Бывают такие люди, на лице у которых написано всё. Все мысли, все чувства, все эмоции — смотри и читай, как открытую книгу и даже переводчик не нужен. Бывают люди, которые мешают настоящие чувства с наносной шелухой, приклеивая на лицо маску из лжи и гипса. Вроде бы и тот же самый человек, вроде бы и всё видно, все чувства не скрыты, не задавлены внутренним желанием укрыться в панцире из шипов и стали, но гипс тоже мешает полностью понять, что же таится внутри этой головы. А бывают люди, по лицам которых вовсе не понять, что же творится в их душе.

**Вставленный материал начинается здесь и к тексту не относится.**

Each row is a point. Examples show where two turns around zero, p and q, send a point. Write where each new point lands after one turn and then the other. Backwards means that the second turn is done in reverse. Each puzzle has new turns, and all numbers are rounded.
In the rows, 128 means zero.

Turn p:
[139 175] => [ 88 155]
[121 143] => [112 127]
[119  76] => [174 102]
[121 151] => [104 129]
[140  95] => [163 128]
Turn q:
[100  96] => [170 123]
[120 157] => [109 105]
[169 155] => [ 83 147]
[123 105] => [150 137]
Where do these land?
q, then p backwards: [144 116] => [147 134]
q, then p: [117  91] => [130 167]
p, then q: [123 177] => [145  82]

Turn p:
[116  96 132] => [162 125 122]
[123 176 164] => [ 81 118  92]
[ 88 115 147] => [151 138  89]
[159 115 107] => [133 119 166]
[154 138  90] => [114 140 171]
Turn q:
[105 109 132] => [120 157 131]
[ 90 120  91] => [ 78 144 137]
[181 112 158] => [186 114 147]
[113 150 155] => [136 134  91]
[120 165 135] => [122 113  93]
[159 113  97] => [126 105 168]
Where do these land?
p, then q: [148 103 141] => [150 138 152]
p, then q: [116 156 178] => [ 78 140 156]
p, then q: [153 116  91] => [166 137 103]
q, then p: [ 95 137 102] => [134 162 103]

Turn p:
[112 147  85 121] => [119  80 123 137]
[179  83 130 127] => [187 148 127 100]
[ 88 122 152 145] => [107 148 153 160]
[122 152  71 120] => [125  68 112 132]
[140 141 137 135] => [124 138 110 126]
[103 132 145 158] => [114 146 131 164]
[153 119 175  91] => [121 167 138  77]
Turn q:
[171 117 118 131] => [158 101 141 112]
[163 153 148 104] => [125  86 100 112]
[ 54 105 147 123] => [ 78 167 142 174]
[101 123  97 134] => [142 163 129 146]
[151 142 130 149] => [136 124 128  95]
Where do these land?
p, then q: [167 167  80 101] => [174 118 150 186]
q, then p backwards: [ 98 125 134 126] => [112 138 149 141]
p, then q: [126 105 164 102] => [ 97 110  94 128]
p, then q backwards: [154  99 160 141] => [113 134  88 157]
p, then q: [ 95 133  82 164] => [135 148 188 106]
p, then q backwards: [128 140 147 134] => [108 138 131 132]

Turn p:
[131 112 110 138] => [121 112 112 139]
[126 185 134 155] => [ 95 124 166  91]
[126 101 103  63] => [152 168  70 134]
[105 144 153 162] => [135 101 166 109]
[151  98 140 122] => [138 135 126 166]
Turn q:
[136 134 130 136] => [138 130 135 132]
[118 151 108 132] => [123 108 135 152]
[115 157 102 179] => [145  81 166 145]
[142 128 149 128] => [136 150 135 123]
[ 63 120 147 114] => [ 64 119 140 104]
[123  85 136 124] => [125 131 108  89]
[198 121 126  82] => [163 179  76 152]
Where do these land?
q, then p: [140 113 170 126] => [121 165 140 104]
q, then p: [159  84 132 154] => [109 176 108 150]
q, then p: [123  95 142 133] => [136 158 110 120]
q, then p: [128 146 120  98] => [116  99 130 111]
p, then q: [123 181  86 165] => [ 59 122 102 107]
p, then q: [ 94 149 119  92] => [121 144  98 170]

Turn p:
[ 85 185 156 110 155 159] => [156 174 156 158  88 170]
[160 122 121 158 108 164] => [ 98 143 134 151 154  91]
[133 110 107 157 122  80] => [112 110  89  99 158 138]
[155 123 120 135  96 118] => [128 126 126 114 162 102]
[150 111 122  75 188 125] => [115 106 147  91  59 118]
[ 94  90 159 151 133 156] => [129 108 103 188 114 128]
[118 134 117 154 112 126] => [120 134 120 137 156 140]
[ 88 128 118 116 131 143] => [134 113 147 149 122 159]
[169 149 131  95 108  81] => [159 138 132  64 140 106]
Turn q:
[ 92 157 197 143 186 121] => [ 36 121 121 119 160 100]
[104 131 143 100 124  93] => [120 139 142 128 174 145]
[134 140  96 117 126 146] => [139 150 127 129 100 143]
[140 136 103 141 141 118] => [129 134 138 156 110 125]
[179  79 127 144  76 129] => [204  91 111 129 128 107]
[101 118 152 128 127 145] => [111 113 128  95 136 130]
[145  75 106 148 153 119] => [152 113 171 135 111  87]
[157 132 105  93 104 139] => [170 161 111 126 121 140]
[100 184 123 139 113 142] => [ 93 128 102 135 113 176]
Where do these land?
q, then p: [138  72 141 184 129 107] => [132  83  66 116 121  97]
q, then p backwards: [174 156  96  69  93 121] => [ 99 185 187 152 114 112]
q, then p backwards: [136  77 135 183 164 127] => [161  75 123  84 121 161]
p, then q: [ 93 167 133  98 106 144] => [120 122  74 124 121  91]
q, then p: [112 142 161 100 136 121] => [124 132 142 124  97 163]
p, then q backwards: [124 161 141 149 128 132] => [137 150 116  97 131 121]
p, then q backwards: [140 152 114  96 135 147] => [109 104 102 118 152 131]
p, then q: [126  83 128 157 127 143] => [127  97 172 137 117 132]
p, then q: [109 143 103 115 133 109] => [129 143 115  92 122 119]

Turn p:
[ 96 144 112  92  92 133 176 152] => [155 104 146 166 171 120 174 132]
[110 110 127  62 112 158 129 119] => [115 146 101 156 174 153 163 145]
[130  82 165 154 155 107 136  94] => [132 113 115 101  90 168 101 168]
[167 134 148 141 172 125 135 170] => [158 124  87 124  85  99 117 107]
[137 126 104 107  76 154 163 101] => [105 118 149 190 158 129 131 153]
[143 129 115 159 117  60  98 139] => [100  91 145  72 114  94 118 120]
[128 160 142 148 142 115  90 104] => [110 135 141 100 115 148 105  88]
[ 99 141 137 145 113 163 106 164] => [139 169 153 127 113 120 168 112]
[141 125 103 145 173 137 120 111] => [140 152 117 116 130 121  78 129]
Turn q:
[154 151 142 180 119 161 145 122] => [100 118  97 176 116 137  93 125]
[141  89 181 139 178 142 151 175] => [152 118 132 136 103  71  92  64]
[148 149 113 115 101  95 126 115] => [109 136 147 108 125 150 119 166]
[ 77 105 118  71 123  94 147 110] => [129 106 158  75 166 108 175 137]
[133 130  96 145 135 138 134 139] => [132 123 102 121 121 153 123 117]
[ 63 147 119 165  86 126  87 127] => [149 122  81 152 126 122 176 191]
[141 109 119 139 122 133  96 109] => [129 169 113 133 141 132 128 133]
[137 169 142 103 171  99 146 105] => [ 84 121 176 120  94 133 149 111]
[157 102 121  94 118 167 121 149] => [167 138 146 133 161 147  98 106]
Where do these land?
q, then p backwards: [143 109 153 137 107 168 176 151] => [164 161  96 117 146 103 162 104]
q, then p: [138 135 134  89 145 117  72 102] => [153 105 136 164 102 149 136  80]
p, then q: [112 141  72 115 139 133 112 114] => [120 148 153 132  87 126 160 104]
q, then p: [121 127 103 133 202 106 114  74] => [155 101 169 171 178 175 128 119]
p, then q: [167 168 175  92 102 104 130 173] => [ 77 119  82  85 184 118 131 131]
q, then p: [164 104 144 163  98 132 148 163] => [ 83 152 124  81 135 100 125 117]
q, then p: [ 91 110 108 109 146 106 116 121] => [146  94 105 158 149 133 125 130]
p, then q: [106 132 138 165 118 154 134 149] => [110 113 146 149 122 119  94 152]
p, then q: [110 125 123 150  96 132 151 106] => [143 122 126 155 118  90 110 122]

Сам Даби справедливо относил себя ко второму типу: не совсем открыт, но и дверь в его мир приоткрыта. Кто хочет, тот разберётся, а кому это не нужно, тот обойдётся улыбкой, прищуренными глазами и оскалом злобной собаки. И вот Шигараки явно была из последних.
С такими как Томура трудно общаться, и, если в первый день знакомства ты не уловил тени человеческого, то такие люди навсегда останутся для тебя просто куклой, способной есть, спать и гадить. Ничего больше. Да от таких больше и не требуется, и им самим большего не нужно.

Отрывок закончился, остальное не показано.